Jullie zien mij hier niet combiplassen, maar wel luchtgitaar spelen. Het was niet dat ik er gisterenavond in een dronken bui wat onbehoorlijke dingen uitkraamde. Over Roma bijvoorbeeld. Het volk dat maar één taal begrijpt: de taal van de matrakken. Vergeef me, het was echt niet de veruitwendiging van wat er nuchter in zit. Het was gewoon … zattemansklap.
And yes, ik not know wat voor crazy politiek jaar het is geweest, maar mens, voor mij was het wel the drup in the emmer that is totally full.

Lieve mensen, ik maak mij zorgen over ons politieke klimaat. En neen, ik wil hier niet vervallen in gezuurpruim of jullie met een slecht gevoel naar huis sturen, maar ik wil gewoon van deze gelegenheid gebruik maken om via mijn stem de woede die in mij huist zijn weg naar buiten te laten vinden. De deur van deze zaal stond wagenwijd open, maar het bakje waarin de zoveelste kans voor onze politici ligt verscholen, zit potdicht. 
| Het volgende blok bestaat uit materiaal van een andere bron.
A small network was trained on made-up records. Each row is its average activation on records with the value named, seen along a few directions.
Values that are neighbours, or in one group, have similar rows; names and order tell nothing.
In the rows, zero is written as 500.
Strong random noise was added to every row along 3 fixed directions; ignore it. To show where, here is one row again and again, with new noise each time:
[681 584 814 578 500 547 735 414 578 713 698 727 570]
[610 361 290 483 597 392 567 715 287 463 298 280 423]
[840 571 384 589 746 305 783 673 282 718 520 300 348]
[680 521 632 561 563 470 704 543 469 628 550 545 503]
[653 491 551 515 520 498 636 496 435 661 578 562 508]


Field PALA:
kasi: [287 686 721 439 291 732 456 411 866 639 730 747 481]
nuko: [469 268 542 482 446 505 545 492 508 340 400 518 536]
pasu: [699 549 334 554 549 499 606 401 311 858 740 587 555]
vom: [364 357 381 426 350 641 444 425 361 546 656 420 645]
busom: [360 472 335 348 462 439 220 331 349 509 650 448 466]
guguv: [383 610 540 492 510 412 337 440 555 285 424 529 566]
nabo: [626 739 403 448 629 288 431 321 353 693 634 529 412]
puna: [456 614 436 509 432 623 396 486 668 581 569 586 416]
ler: [353 569 742 537 530 445 418 298 616 419 586 626 571]
tifab: [542 713 705 642 582 536 599 569 829 479 490 460 378]
reloz: [501 436 360 488 373 695 436 403 531 494 495 593 559]
The values of PALA form 3 separate groups.
List the group mates of ler, in the order listed.
> busom, guguv, nabo
List the group mates of kasi, in the order listed.
> puna, tifab

Field TUD:
mudi: [373 360 837 551 285 737 644 453 702 521 488 881 715]
nos: [364 458 564 453 422 461 384 508 798 300 442 528 497]
paz: [282 560 448 488 383 510 419 488 633 509 577 456 552]
movof: [217 426 842 475 531 576 417 523 573 106 347 423 687]
fiv: [468 479 776 555 576 463 496 498 573 321 316 625 561]
kufu: [512 337 249 467 437 508 555 819 376 345 232 332 456]
zez: [597 385 149 478 712 328 328 688 187 349 273 172 430]
rim: [594 436 660 529 472 385 472 470 507 424 545 666 607]
bine: [440 230 506 481 319 624 560 678 513 287 226 518 631]
meveb: [382 548 522 521 442 581 450 467 630 314 327 399 437]
veg: [524 739 572 502 595 564 520 353 522 721 703 523 304]
The values of TUD form 3 separate groups.
List the group mates of kufu, in the order listed.
> mudi, bine
List the group mates of fiv, in the order listed.
> movof, zez, rim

De anekdotes van de behoeders van het vaderland zijn misschien niet structureel voor het falen van onze politiek, maar ze vertellen wel iets over wat er in die politiek allemaal zo fout loopt. Een, twee of zelfs drie misstappen kunnen we vermommen als zijnde anekdotiek. Maar spreken we vanaf vier voorvallen niet van iets dat begint te ruiken naar een patroon? Spreken we dan niet over data?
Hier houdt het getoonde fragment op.